Finally, it is 2018 – a year to be heavily impacted by the EU General Data Protection Regulation (GDPR). What may feel like a revolution, was in fact called a reform when the the EU Commission announced the first GDPR proposal in 2012. Nothing has changed overnight, but accompanied by regular news of data breaches and activists like Snowden, information privacy has certainly gained some traction since then. Now, I’d say we have a working climate for data protection and privacy in place.
And talking about climate makes me think about our environment, literally. Just consider how much activism, regulation and expertise is required to make a healthy life on planet Earth viable for a growing population. Progress has been slow, at least compared to technological developments. Over time, there has been a few dirty factories and vehicles polluting the planet. Disasters with nuclear waste and oil spills have ruined life for millions of creatures.
Similar to polluting industry, there are quite a few dirty data controllers and processors around. The world has seen a few privacy disasters already, with hundreds of millions of individuals getting their personal data exposed through some data breach. While the consequences of these are not comparable to health issues and death, the economy for personal data has been growing exponentially and uncontrolled. The problem is that we as individuals cannot foresee what consequences lie ahead of us, say in five or 50 years from now. Without enforced regulation, these data will simply pile up like toxic waste, and one day lead to problems bigger than ever imagined.

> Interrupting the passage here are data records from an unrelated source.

Rows are points. Examples show where two turns around zero, p and q, send a point. Write where each new point lands after one turn and then the other. Backwards means that the second turn is done in reverse. Each puzzle has new turns, and all numbers are rounded.

Turn p:
4; -57; -130 => 59; 3; 129
97; -78; 95 => -26; 146; -50
-245; 82; -70 => -87; -243; 72
144; 53; 105 => 53; 94; -152
Turn q:
-128; -9; -75 => -128; -63; -41
-161; 42; 66 => -157; 85; -11
-4; -87; 20 => -11; -29; 84
293; 54; -10 => 296; 9; -31
Where do these land?
q, then p: 92; -102; 230 => -21; 28; -266
p, then q backwards: -10; -101; -74 => 4; -80; 97
q, then p: 42; 29; -115 => 47; 62; 99
p, then q backwards: -124; 174; -41 => 20; -78; -202

Turn p:
183; -7; 10; -31 => -25; 76; -167; 11
-36; 310; 51; -2 => -246; 118; 143; 69
-6; -75; -49; 103 => 36; -56; -14; -118
24; -168; -48; -34 => 157; -34; -77; -22
-176; 161; -47; -44 => -42; 63; 231; 43
11; -220; 84; 8 => 119; -166; -117; 18
Turn q:
-104; 44; -60; -57 => 15; -18; -136; 25
244; -85; -38; -18 => -49; 206; 151; -34
-109; 202; 11; 136 => 15; -172; -24; 203
45; -101; 192; -132 => -135; -30; 46; -213
-75; -60; -105; 71 => 153; 15; -36; 19
Where do these land?
q, then p backwards: -78; 81; -60; -69 => 114; -35; 76; -29
q, then p backwards: 109; 4; -67; -136 => 118; 135; -51; -15
q, then p backwards: 17; -10; -151; -8 => 73; -3; -58; -121
p, then q: -43; -83; -15; -59 => -14; 54; 96; 0
p, then q: -5; 8; 292; 272 => 262; -31; -161; -253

In 1987, the Brundtland commission of the United Nations published “Our Common Future“. The report had significant impact, because it linked sustainability directly with economic growth. Environmental protection should no longer be just for the sake of protection and idealism, but because it would also be the most economically compelling thing to do. In parallell, new regulations would bring taxes and fines to provide industry incentives to reduce or secure toxic waste, and little would probably happen without them. Today, green technology is finally starting to become mainstream, and few would argue that Tesla cars are anything less of a great car than a traditional Audi (or whatever you prefer). Still, few people risked buying them until regulators came up with additional support like tax discounts and free parking (in Norway, at least).
With new regulations, companies finally have incentives to reduce and secure personal data. Personal data minimisation will become the new norm, when considering the cost of liability from accumulating personal data. Although this brings stark contrast to the big data and data maximisation trend, the GDPR has raised the bar for sustainable solutions: If you cannot comply, you’re not allowed to play.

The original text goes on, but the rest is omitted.